Multivariate Normal distribution


Story

This is a generalization of the univariate Normal distribution.


Example

Finch beaks are measured for beak depth and beak length. The resulting distribution of depths and length is Normal. In this case, the Normal is bivariate, with \(\boldsymbol{\mu} = (\mu_d, \mu_l)\) and the covariance matrix is

\[\begin{split}\begin{align} \mathsf{\Sigma} = \begin{pmatrix}\sigma_\mathrm{d}^2 & \sigma_\mathrm{dl} \\ \sigma_\mathrm{dl} & \sigma_\mathrm{l}^2\end{pmatrix}. \end{align}\end{split}\]

Parameters

There is one vector-valued parameter, \(\boldsymbol{\mu}\), and a matrix-valued parameter, \(\mathsf{\Sigma}\), which are location and scale parameters respectively. The matrix scale parameter is referred to as a covariance matrix. The covariance matrix is symmetric and strictly positive definite.


Support

The \(K\)-variate Normal distribution is supported on \(\mathbb{R}^K\).

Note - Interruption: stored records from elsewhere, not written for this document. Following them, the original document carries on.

Each row of a before or after table is a point. One or more steps were done to the points. Then noise was added and the rows were shuffled. The steps act on columns, c1 being the first. Name the steps. A step turns or swaps two columns, mirrors them in a line or flattens them onto one, adds a multiple of one to another, or multiplies or shifts one. Angles are multiples of 10 degrees, from the lower column toward the higher: turns from -170 to 170, lines from 10 to 170 but not 90. Use the fewest steps. Two steps may share a column if one is a turn and the other turns, adds or multiplies; they go together, in the order done. Otherwise the lowest column goes first.
In the rows, zero is written as 128.

Before (10 x 3):
[[100 127 175]
 [145 111 144]
 [131 144  39]
 [ 73 159 171]
 [110 154  57]
 [169  87  60]
 [165  87 126]
 [154  72 113]
 [194 140  99]
 [110 156 180]]
After:
[[108  78 130]
 [143 158  75]
 [150 163 199]
 [107 153  81]
 [127 196  91]
 [114  68 200]
 [144 131 218]
 [171  78 159]
 [ 87  80 138]
 [116 108 120]]
Steps: turn c1 and c2 by -60 degrees; multiply c3 by -1

Before, 9 rows:
[[142 131 138 102 149 139]
 [130 133  91 132  74 130]
 [ 64 127  93 194  97 132]
 [153 136 160 163 149 118]
 [136 170 167 123 106 126]
 [166 180 118 105 154 107]
 [ 75  48 112 110  82  35]
 [196 155 157 119 130 135]
 [146 149 127 152 118 115]]
After (9 x 6):
[[164 131 125 183 123 132]
 [132 152 145 143 153 129]
 [146 184 163  98 111 136]
 [114 145 200 124 121 149]
 [152 126  59 170 186 129]
 [121 126 145 102 105 140]
 [103 141 156 114 167 124]
 [ 92 165 142 149 120 149]
 [135 106  70 170 101   7]]
Steps: turn c1 and c3 by 80 degrees; turn c2 and c6 by 30 degrees; turn c4 and c5 by 80 degrees

Before, 11 rows:
[[143 111 114 178 121  98  62 157 190]
 [ 96 178 130  90  37 184  65 206 152]
 [ 60 123 192 125  45 121  78 122  41]
 [150  81 191 164  81 131 118 128  54]
 [137  96  92 153 174 128 107  97 131]
 [ 95  55 118 132 144 121 135 141 177]
 [132 109 114 136 195  48 126 118 149]
 [147 141 129 193 110 100 136 101 192]
 [104  68 128 154 158 110  98  85 144]
 [115 125 169 137 155 143  90 140 180]
 [ 65 103 165 192  97 174 112 175  46]]
After:
[[130 124  64 149 121  98 154 155 208]
 [111 113  82 127 174 127 109  98 151]
 [122 121 142 147 110 101 132 100 220]
 [141 159  72 106 157 111 108  84 157]
 [ 88 171 113  13  98 173 136 174 124]
 [122 185 108  34  45 119 181 121  71]
 [175 156  89 125 143 121  73 140 163]
 [182 104 107 132  36 185 203 204 115]
 [ 54 207 115  94  81 134 126 128 108]
 [163 166 111 140 156 143 166 142 170]
 [133 125 110 138 194  48 110 117 147]]
Steps: turn c4 and c9 by 50 degrees; turn c1 and c4 by 130 degrees; turn c2 and c3 by -120 degrees; turn c3 and c7 by -130 degrees

Before (8 x 11):
[[132 140 172 110  94  94  67 142 144 105 170]
 [135 133  52 127 213  99 120   7 144 147 112]
 [150  87 156 198 163 158 106 156 126 129 125]
 [103  90 145 198  84 101 113 151  50 118 107]
 [154  79 145 125 145 135 106 175 149 139 105]
 [121 131 175 161  81 122 110 149 159 143 106]
 [105  82 133 161 112 225 121 116 132 131 128]
 [142 193 169 107  88 117 123 172 151 103 117]]
After (8 x 11):
[[152 111 157 195 165 170 110 111 151 126 148]
 [153  97 150 123 147 140 106 108 164 130 177]
 [111 108 134 167 109 228 124 139 156 128 124]
 [122 115 179 166  86 139 110 125 146 136 162]
 [132 122  51 124 212  75 123 236 137 137  58]
 [140 142 167 106  86 126 129 102 111 115 161]
 [102 151 146 198  85 105 111 120 102 127 156]
 [132 125 174 113  99 110  70  95 135 125 102]]
Steps: flatten c2 and c9 onto the line at 130 degrees; add 0.3 times c3 to c6; turn c8 and c11 by 140 degrees; multiply c10 by 0.4

Before (12 x 14):
[[139 127 181 174 148 117 145 139 146  91  97  92 197  52]
 [ 96 145  76 121 175 176 136 174  88 105 152  66 152  85]
 [110 130 104 189 129 143 126 109 126 105 116 100  90 160]
 [100 138 103 151 158 116 111 161 128 168  60 111 173  95]
 [ 83  81 124  80 172  51  89 128 104 110 105 117 117 136]
 [128 117 111 156 126  53 137 148 107 119  65 192 114 179]
 [144 169 114  95 170 135 105  90 150 101 120  44 121  24]
 [ 93 160 100 229 106 112 145 117  91  99 163 106  80  62]
 [115  61 185 115 193  93 116 117  77  40  61 114 119  36]
 [109 135 130  95 197 122  98  65  34  96 146  74  90  86]
 [ 19 205 170 125 162  90 119  93 105  60  53 159 113 112]
 [134 121 160 141 143 148  67 128 108  77  94 131 155  84]]
After, 12 rows:
[[155 162 113  95 170 135 105  82 149 103 120  48 121  23]
 [144 115 130  95 197 125  97  91  35  97 146  60  89  86]
 [111  64 125  80 172  52  90 123 105 111 104 120 116 135]
 [117 122 113 156 125  53 137 160 106 119  65 186 115 179]
 [123 136 182 173 147 117 145 113 148  93  95 107 197  51]
 [141 112 105 187 130 143 127 112 125 105 117  99  89 160]
 [119 129 160 141 144 147  68 130 111  78  94 132 155  83]
 [152 106 102 151 158 115 110 129 127 168  60 130 174  95]
 [174 115  99 229 108 111 145 118  91  98 163 105  79  63]
 [158 109  77 122 174 178 138 113  90 106 154 102 153  86]
 [246  74 172 125 163  90 120 134 104  61  51 135 112 109]
 [ 75  84 187 114 194  93 117 119  78  39  60 113 121  37]]
Steps: mirror c1 and c2 in the line at 60 degrees; flatten c8 and c12 onto the line at 60 degrees

Before (11 x 18):
[[122 121 132 157 124 138 135 127 145 133 122 144 158 110 139  83 128 120]
 [146 130 127  51 122 129 128 120 123 127 132 118 149 121 115 138 155 114]
 [131 141 119 107 115 152 125 113 117 135 124 134 136 111 120 116 138 131]
 [131 123 131 154 124 134 139 136 131 119 156 117 129 126 141 144 143 119]
 [118 131 123 113 119 187 105 143 151 131 127 133 126 128 113 133 124 116]
 [129 130 115 157 130 128 112 137 140 125 126 124 133 125 112 144 133 174]
 [122 122 143 124 125 137 129 141 116 126 127 126 136 117 124 148 129 118]
 [131 123 117 162 140 124 121 145 130 107 123 124 121 122 151 141 145 114]
 [113 161 115 111 145 137 138 140 132 119 125 114 125 127 121 141 118 170]
 [118 130 128 156 142 126 119 135 125 127 133 113 139 121 107 138 152 119]
 [125 123 141 158 132 147 134 109 157 127 127 123 128 109 149 146 144 146]]
After (11 x 18):
[[123 141 142 124 126 106 130 141 119 127 126 127 136 109 124 134 130 150]
 [132 138 119 107 114 112 125 113 121 136 124 133 136 137 120 107 138 108]
 [124 144 141 158 132 139 134 109 148 128 128 123 129 108 149 125 145  72]
 [118 132 123 113 120  58 105 143 145 130 126 134 126 128 113 132 123 130]
 [118 139 128 156 142 116 119 135 125 127 133 112 140 122 108 129 152 152]
 [122 106 132 157 123 107 135 126 141 133 122 144 158 137 138  85 128 144]
 [146 138 127  51 122 107 129 119 124 127 132 118 150 122 115 130 154 164]
 [130 136 131 155 124 110 139 136 130 120 157 117 128 116 140 137 143 149]
 [128 138 115 156 130 197 112 138 137 125 125 124 134 121 111 136 132   9]
 [131 136 117 162 140 110 122 145 130 106 123 124 121 115 152 132 145 167]
 [112 157 115 110 145 183 139 141 131 118 125 114 126 147 120 135 118  14]]
Steps: turn c14 and c16 by 50 degrees; turn c2 and c14 by 50 degrees; multiply c18 by 3; turn c6 and c18 by -150 degrees; multiply c9 by 0.7

Before (14 x 24):
[[109 186 160 111  65  89  31 101  83 172 125 106 109 181 186 168 150 165
  146 179 147 141 142 168]
 [179 159 182 116  90 162 130 111 161 104  95 148 163 136 184 168 190 103
  129 168 121 139  39 111]
 [ 90  76 106 146  82 118  49  79  72 202  97 149 155 107 120  87  75  72
   55 112 154  81  60 146]
 [182 100 139 150 155 106  56 105  97 125  96  69 104 115 157 119  81 113
  104 149 194  75  52  80]
 [169 155 112  97 170 158 126 145 136 170 168 101 164 121 103  46  76 129
   75  63  97 148 122  80]
 [144  88  86 213 161 120  68 111 182 115 179 158 147 103 138 166 109 114
  136  60 150  90  35 144]
 [ 76 181 131 201 157 105 104  80 139 131 101  76 115 187 108  45 141 126
   72  58 132 128  36 148]
 [166 137 197 190 117 108  99 139 176 116 189  60 142 134 158  92  98 183
   50  83  77  78 148 168]
 [125 134 123 100  53 125 108 110 152 188  68  63 173 100  93  57 104 166
  148 108 132  74  56 178]
 [183  94 110 109 156 124 109 185  91 131  94  57 107 174  72  94  97 132
   95  82  92 150 147  67]
 [119 177 121 170 158  88  77 108 132 151  93  93 103  95  94  49 141 194
  159 101 121 170 160 127]
 [ 90 201 189 147 130  83 131 158 137 170  99  88  92 150  87  71 100 120
  110  53 104 168  85 159]
 [147 143 202  97  64 130  99  83  77 146 100 127 107 118 156 146  71 187
   92  70  91 182  70 164]
 [164 127 114 146  74 165 113 194  86 178 193 130 166 138  73 165 187 130
  129 142  80 120  88  93]]
After:
[[ 96 169 147 173 162  50 130 106  89 186 167 132 116  94  96  91 137 191
  186 149 116 155 167 129]
 [150 139  84 186 107  90 102 140  63 152  67 175 123 129 161 102 100 184
   93 208  78  71 147 165]
 [ 83 186 161 198 102  44 127  78  76 150 157 143 125 186 106 112 144 124
  120 188 133 156  36 147]
 [196 138 140 104  66  57 184 108  64 164 165 149 193 104  93 129  99 166
  128 143 136 106  53 175]
 [184 183  78 107 118 169 137  98 109 237 134  81 111 182 183  89 155 168
  133 100 147 163 143 170]
 [102  87 199 209 114 167  97 116 157 180  78 186 134 104 137 108 109 117
  191 165 154  83  36 141]
 [163  74 160 147  58  89 171  79 145 227 150  68 164 110 116 121  80  76
   65 133 152 137  63 143]
 [117 196 115 149 136  69 171 159  87 137 170 141 104 150  92  80  97 119
  122 229 105 183  86 153]
 [123 100 113 152 130 120  97 103  70 196 168  95 117 117 162 106  78 110
  122 114 194  48  51  77]
 [188 129 132 147 124 164 172 195 130 163  52  85 142 138  74 166 184 128
  145 109  87 114  88  95]
 [ 98 151 178  91 178  49 166 144  93 142  80 132 143 121 104 155  70 117
   52 176  92  97 124  81]
 [178 161  62 118 157 172 107 109 153 119 143 161 168 137 188 156 185 103
  122 124 120 108  40 107]
 [123  93 164 113 189  93 124 186  57 147 174  91 118 175  71 123  92 138
   75 157  96  93 150  67]
 [195 142  92  95 169 149 136  77 128 157 160  75 119 119 158 132  72 184
   70 215  93 165  74 166]]
Steps: turn c1 and c5 by 70 degrees; turn c5 and c22 by -50 degrees; turn c3 and c20 by 150 degrees; add 0.7 times c4 to c19; swap c6 and c16; turn c7 and c10 by -70 degrees; swap c9 and c12; mirror c11 and c13 in the line at 100 degrees

Before:
[[106 129 167 125 148 117  86 171 125 124 102  99 120 134 142 109 113 155
  106 114 105 120 136  87 160 134 125 121 156 130 136 135]
 [145 129 149 158 125  98  82 150 141 117 125 110 125  91 114 115 144  95
  135  99 155 101 120 114 119 143 160 127 158 140 126 149]
 [121 114 108 124 108 137 147 114 161 122 143  86 109 114 125 136 146  90
  153 113  93 163 129  90 156 152 127 134 132 106 126 131]
 [101 115 164 121 136 124 129 144 158  94 156 139 110 138 106 127 101 162
  145 133 120 116 142 128 114 124  92 152 120 130 169 101]
 [124 130 139 101 148 135 139 154 117 141 110 103 160  77 118 128 156 162
  135 116 148 141 107 126 105 135 120 157 130 110 117  88]
 [149 142 104 148 117  90 138 169  97 140 149  98 113 115 141  74 134 144
   90 118 116  98 139 114 136 121 142 117 139  88 169 138]
 [110 162 125 124 101  86 143 169 136 162 155 148  96 134 148  82 125 115
  156 129  95 100 170 125 120 145 115 118 157 158 184  91]
 [126 136 105 100 116  78 130 139 119 110 147  84 148  81 116 109 156 148
  100 152 109 125 120 110 147 107 115 131 133 118 143 150]
 [161 119 159 115 110 138  85 108 141 108 120 125 128 122 147 118  88  94
  151  92 166 134 154 134 128 151 118 119 106  91 149  91]
 [147 109 164 128 139 120 112 145  93 117 142 150 112 100 132  98 137 129
  107 139 139 160 151 144  96 127 102 133 129 108 113 124]
 [169 159 141 158  86 137 145 113 160 124 127 133 150 147 156 132 139 109
  143 115 143 116 115 105 144 112 157 141 140 125 114 112]
 [145 170 119  92 132 105 109 178  96 129 118 157 120 126 129 112 156  91
  103 148 167 125 106  91 112 149 141 154 106 141 113 121]]
After, 12 rows:
[[104 120  89 123 147 118 160 169 160 118 104 100 129 115 134 109  79 156
  106 114 107 122 100  86 161 131 123 121 121 130 134 135]
 [122 122 118 101 149 160 109 154 128 146 109 104 145 152 162 128 210 164
  136 117 142 140 136 126 107 148 125 158 108 111 116  87]
 [169  97 121 158  85  94 135 114  92 131 127 133 131 130 126 134 160 109
  144 116 144 119 125 106 145 131 159 143 112 123 111 112]
 [126 124 152  99 115 168 120 137 134 103 148  84 127  97 173 109 213 151
   99 149 116 124 129 109 148 124 116 129 119 120 142 150]
 [148 139  89 129 138 139 116 146 162 122 140 150 121 131 153 100 155 130
  108 138 142 159 115 144  97 122 104 135 150 107 110 122]
 [162 130  94 115 110 112 168 108 148 123 121 125 140 141 138 119   7  94
  152  93 170 134 136 134 128 141 118 119 159  90 149  90]
 [149 117 153 150 117 127  99 172 145 137 149  99 119  94 157  75 145 143
   92 117 112  98 114 116 137 118 144 117 130  89 168 137]
 [118 143 145 123 108 137 135 116  89 112 144  83 133 142 133 137 182  92
  153 116  97 162 125  92 159 127 124 130 127 107 126 129]
 [144 123 110 155 125 163 173 149 146 124 124 109 134 111 159 117 174  94
  134  99 158 100 105 115 120 136 160 129 105 142 125 148]
 [144  88 146  92 133 133 119 176 165 144 119 158 134 107 137 111 211  92
  104 147 164 124 159  91 113 136 138 153 120 140 115 120]
 [110  96 137 122 101 112 119 169 112 147 157 146 122  89 148  82 116 115
  156 131  87  99  83 123 119 124 116 118 148 160 184  89]
 [ 99 135  93 121 136 145 148 140 105  93 156 137 117 124 110 128  46 162
  144 133 134 114 128 129 113 119  91 149 143 130 167 102]]
Steps: turn c2 and c3 by 170 degrees; turn c6 and c14 by 110 degrees; turn c6 and c15 by 60 degrees; turn c7 and c9 by -140 degrees; turn c10 and c21 by -20 degrees; flatten c13 and c26 onto the line at 50 degrees; multiply c17 by 3; turn c23 and c29 by 120 degrees

Before, 10 rows:
[[133 132 103 116 142 127 120 116 109 143 139 147 138  86 100 119  45 197
  116 119 141 118 165 151 105 154  94 130 157 138 139 110 155 108 104 176
  153 119 138 169  83  92 115 149 131  86 156 124 146 123 115 123 141 161
   76 104 141  90 230 156 131 135 116 145]
 [117 151 111 158 155 125  95 138  69 134 138  92  86  65  99  93 130 115
  159 118 112 136 137 141 102 119  96 128 159 158 141 110 118 121 105 115
  117 148 128 116 173 189 115 146 160 170 160 115 153 138 129 112 100 145
  123  42  87 126 115 119 127 132 154 122]
 [153 103 146 120  49 186  83 109  76 161 158 150 148  89 155 100 111 110
  131 106 118 100 121 135 201 125 150 132 121 149 141 183 126 208 102 137
  112 115 144 235  80  92 102 147 132 139 118 131 146 160 147 129 109 144
   55 141 122 151 111 128 131 132 110 142]
 [123 134 110 151 158 105  98 117  84 133 123  92 125  76 122 137 125 106
  156  61 128 148 162  85 130 126 134  67 116 134 128 112 123 106 119 123
  103 116  99 112  88 198 134  16 127 130 143 105 148 138 138 126 136 150
  122  98  97 112 122 139 149 142 108 109]
 [100 121 102 148 142 120  86 137  79 135 138  83  86 181 122 101  79 114
  100 117 141 176 106 144 104 147 139 124 127 131 122 157 115 111 149 163
  107 116 160 143  87 108 101 138 172  95  92 115  86 132 134 151 140 142
  145  92 105 135 115 120 126 134 128 173]
 [117 120 123 139 153 128 107 109 111 150 146 124 152 120 166 105 129 100
  159 117 121 159 145 153 129 152 119 132 115 128 137 112 121 145 102 221
  105 137 165 141 166 129 102 130 179  97 136 135 102 137 114 136 223 146
  104 142 155 134 112 114 135 118 114 182]
 [136 103 104  41 152 103 101 105 110 149 117 139 125  86 154 119 122  97
  119 111 125 156 135 139  98 158  94 120 144 135 104 108 135 120 156 128
  175 129 155 156 150  95 149 133 126  90 163 137 145 132 121 148 142 122
  108 140 153 103 107 127 132  94 150 105]
 [133 170 122 149 133 150  82 106 102 127 127 138 128 173 179 202  86 130
  157 108 113 144 149 149 149 153 100  64 140 148 129 120 113 115 151 130
  133 137 164 105 127 106  99 152 157  86  82 117 139 167 139 115 107 116
  142 134  90 104 113 119 131  98 145 111]
 [ 46 111 134 136 151 131 197 116  91 146 133 123 117 196 160 104 126 113
   95  96 161 132 141 140 135 146 162 138 199 210 108 150 124 105 106 119
  121 121 149 108  93  92 200 141 130 140  89 187 135  98 142 160 113 151
  105 130 103  97 147 126 143 148 151 146]
 [118 168 128 133  81 125 129 128  78 129 126 128 144  77 164  91 119 114
   95 122 187 110 128 122 121  46  95 148 120 133 113 134 147 107 101 119
  130 152 136 120  86 112 118 102 148 118 157 159  93  96 144 159 179 154
  123 152 146 171 121 120 119 145 109 110]]
After (10 x 64):
[[128 126 103 153 138 117  85 133  76 134 140  80  92 180 124  88  78 117
  100 114 140  87 127 139 101 148 134 121 154 131 139 156 114 112  69 164
  105 116 163 146  83 105 101 120 169  96 101 115  89 127 136 150 144 141
  146 125 106 133 112 120 151 136 129 176]
 [149 162 124 128  77 126 128 117  79 124 129 124 142  76 161  95 121 116
  153 121 185 127 153 122 125  42  93 149 154 133 139 138 143 105 174 120
  135 150 135 120  79 111 117 135 147 120 160 160  91  98 145 159 180 153
  122 139 143 171 118 120 114 153 105 110]
 [ 75 172 124 149 135 151  78 109 101 131 126 133 125 174 173 182  92 129
  104 106 112 134 102 154 148 154  97  59  96 144 113 122 110 114 125 130
  128 136 160 103 131 101  94 117 159  89  84 121 136 162 135 110 110 115
  141 101  90 104 114 125 112  94 144 112]
 [121 132 107 152 156 108  99 120  85 129 121  93 131  72 121 128 125 111
  117  55 128 107 185  87 134 123 131  67  95 131 122 109 125 105  89 123
  101 115  98 107  88 196 135 218 127 126 144 105 153 141 136 131 133 153
  121 147  99 114 122 140  73 147 109 105]
 [140 118 123 138 145 128 105 114 113 149 147 123 151 116 166 103 132 101
  103 118 113 102 116 158 126 153 117 131  93 131 112 111 124 141 155 224
  109 132 166 137 165 132 108 133 179 100 133 140 100 138 115 137 220 142
  110 143 155 138 115 114 119 119 113 182]
 [154 152 110 158 151 124  96 143  68 138 147  92  89  64 102  95 130 118
  100 122 105 153 116 142 103 113  98 134 111 155 124 113 116 124   8 114
  118 147 127 117 180 182 113 114 160 172 157 113 149 142 127 112  99 141
  123 194  91 128 116 121 125 134 154 116]
 [142 129 103 115 143 127 121 125 109 143 141 138 137  89  95 131  45 198
  123 118 143 150 105 149 109 157  93 124 149 133 110 112 157 109  97 178
  154 119 138 168  85  95 119 119 131  84 150 125 142 123 117 128 142 165
   83 166 137  90 230 149 101 134 116 143]
 [145 102 106  43 146 101  96  92 111 153 117 138 120  88 149 130 122 103
  103 117 127 117 122 138  94 163  87 125 142 132 133 108 134 116 132 128
  176 134 157 155 148  92 145 133 122  91 163 137 149 128 121 150 138 122
  111  96 149  99 102 126 124  94 149 104]
 [ 96 110 137 137 154 131 199 102  92 146 132 125 116 196 160  51 126 109
   89  96 162 167 108 141 139 145 163 138 184 210 135 155 120 107 138 114
  126 124 152 105  89  97 202 134 128 143  88 189 136  99 141 162 114 147
  110 149 103  96 149 126 124 150 152 144]
 [169 106 146 116  49 183  82 121  76 162 160 147 146  90 155 129 113 111
  149 104 120 140 116 132 199 129 154 130 119 150 106 183 125 204 153 137
  110 111 139 237  83  91 106 116 135 140 125 132 154 159 145 126 113 141
   57 143 118 154 109 132 145 134 108 146]]
Steps: turn c1 and c16 by 50 degrees; mirror c8 and c31 in the line at 20 degrees; turn c19 and c29 by -70 degrees; turn c19 and c22 by 130 degrees; turn c44 and c61 by -130 degrees; turn c23 and c61 by -110 degrees; multiply c56 by 1.6; turn c35 and c56 by -110 degrees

Probability density function

\[\begin{align} f(\mathbf{y};\boldsymbol{\mu}, \mathsf{\Sigma}) = \frac{1}{\sqrt{(2\pi)^K \mathrm{det}\mathsf{\Sigma}}}\,\exp\left[-\frac{1}{2}(\mathbf{y} - \boldsymbol{\mu})^\mathsf{T} \cdot \mathsf{\Sigma}^{-1} \cdot (\mathbf{y} - \boldsymbol{\mu})\right]. \end{align}\]

Moments

Mean of \(y_i\): \(\mu_i\)

Variance of \(y_i\): \(\Sigma_{ii}\)

Covariance of \(y_i, y_j\) with \(j\ne i\): \(\Sigma_{ij}\)


Usage

The usage below assumes that mu is a length \(K\) array, Sigma is a \(K\times K\) symmetric positive definite matrix, and L is a \(K\times K\) lower-triangular matrix with strictly positive values on the diagonal that is a Cholesky factor.

Package

Syntax

NumPy

rg.multivariate_normal(mu, Sigma)

NumPy Cholesky

rg.multivariate_normal(mu, np.dot(L, L.T))

SciPy

scipy.stats.multivariate_normal(mu, Sigma)

SciPy Cholesky

scipy.stats.multivariate_normal(mu, np.dot(L, L.T))

Stan

multi_normal(mu, Sigma)

Stan Cholesky

multi_normal_cholesky(mu, L)



Notes

  • The covariance matrix may also be written as \(\mathsf{\Sigma} = \mathsf{S} \cdot \mathsf{C} \cdot \mathsf{S}\), where \(\mathsf{S} = \sqrt{\mathrm{diag}(\mathsf{\Sigma})}\), and entry \(i, j\) in the correlation matrix \(\mathsf{C}\) is \(C_{ij} = \sigma_{ij}/\sigma_i\sigma_j\).

  • Because \(\Sigma\) is symmetric and strictly positive definite, it can be uniquely defined in terms of its Cholesky decomposition, \(\mathsf{L}\), which satisfies \(\mathsf{\Sigma} = \mathsf{L}\cdot\mathsf{L}^\mathsf{T}\). In practice, you will almost always use the Cholesky representation of the Multivariate Normal distribution in Stan.